Each entry is to be output precisely as it appears.

--- SUPPLIED MATERIAL Enclosed Below ---

Each row was made from one path, in order. Every step used is in the known rows, and no mark comes twice. Write each row's path.
(in the rows, 128 means zero)
Known rows:
gevi fufo rigage: [132 121 120 123 146 145 123 128 103 109 115  87  67 115 148 115 124]
rageva gevi monar rigage kaget: [142 156 179 130 101  97 101 113  83 116 113  62  77 129 151 104 108]
monar rigage kaget: [156 140 153 128 114 112 112 109  87 128 113  62  71 107 151 109 110]
monar kaget rageva gevi fufo: [134 140 141 140 145 131 102 125  85  96 121  39  56 124 157  97 123]
fufo rigage: [142 130 129 117 143 141 119 130 113 118 125  87  91 110 151 112 117]
rageva gevi monar fufo rigage: [132 140 154 120 139 136 101 121 103 113 132  89  68 126 160 115 114]
rigage kaget: [140 140 148 127 115 139 113 117 113 127 106  71  82 109 140  98 128]
kaget fufo rageva: [127 128 129  95 159 154 120 146  96 113 129  68 105 121 146  95 116]
fufo rageva monar: [148 152 152 109 157 145 106 138  94 130 130  56 112 118 154  83 121]
gevi fufo: [126 118 128 131 141 144 128 131  99 107 111  83  76 117 137 110 131]
kaget rigage rageva monar fufo: [157 141 158  94 143 147  97 125  87 130 141  51  73 114 176  69  83]
kaget rigage: [146 125 143 121 140 130 116 136 100 103 140  82 108 122 151 108  88]
kaget fufo rigage rageva: [127 129 121  76 141 157 120 138 107 121 119  68  78 113 161  77 107]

--- End of Enclosed SUPPLIED MATERIAL ---

**RESPONSE AREA:**
Each row was made from one path, in order. Every step used is in the known rows, and no mark comes twice. Write each row's path.
(in the rows, 128 means zero)
Known rows:
gevi fufo rigage: [132 121 120 123 146 145 123 128 103 109 115  87  67 115 148 115 124]
rageva gevi monar rigage kaget: [142 156 179 130 101  97 101 113  83 116 113  62  77 129 151 104 108]
monar rigage kaget: [156 140 153 128 114 112 112 109  87 128 113  62  71 107 151 109 110]
monar kaget rageva gevi fufo: [134 140 141 140 145 131 102 125  85  96 121  39  56 124 157  97 123]
fufo rigage: [142 130 129 117 143 141 119 130 113 118 125  87  91 110 151 112 117]
rageva gevi monar fufo rigage: [132 140 154 120 139 136 101 121 103 113 132  89  68 126 160 115 114]
rigage kaget: [140 140 148 127 115 139 113 117 113 127 106  71  82 109 140  98 128]
kaget fufo rageva: [127 128 129  95 159 154 120 146  96 113 129  68 105 121 146  95 116]
fufo rageva monar: [148 152 152 109 157 145 106 138  94 130 130  56 112 118 154  83 121]
gevi fufo: [126 118 128 131 141 144 128 131  99 107 111  83  76 117 137 110 131]
kaget rigage rageva monar fufo: [157 141 158  94 143 147  97 125  87 130 141  51  73 114 176  69  83]
kaget rigage: [146 125 143 121 140 130 116 136 100 103 140  82 108 122 151 108  88]
kaget fufo rigage rageva: [127 129 121  76 141 157 120 138 107 121 119  68  78 113 161  77 107]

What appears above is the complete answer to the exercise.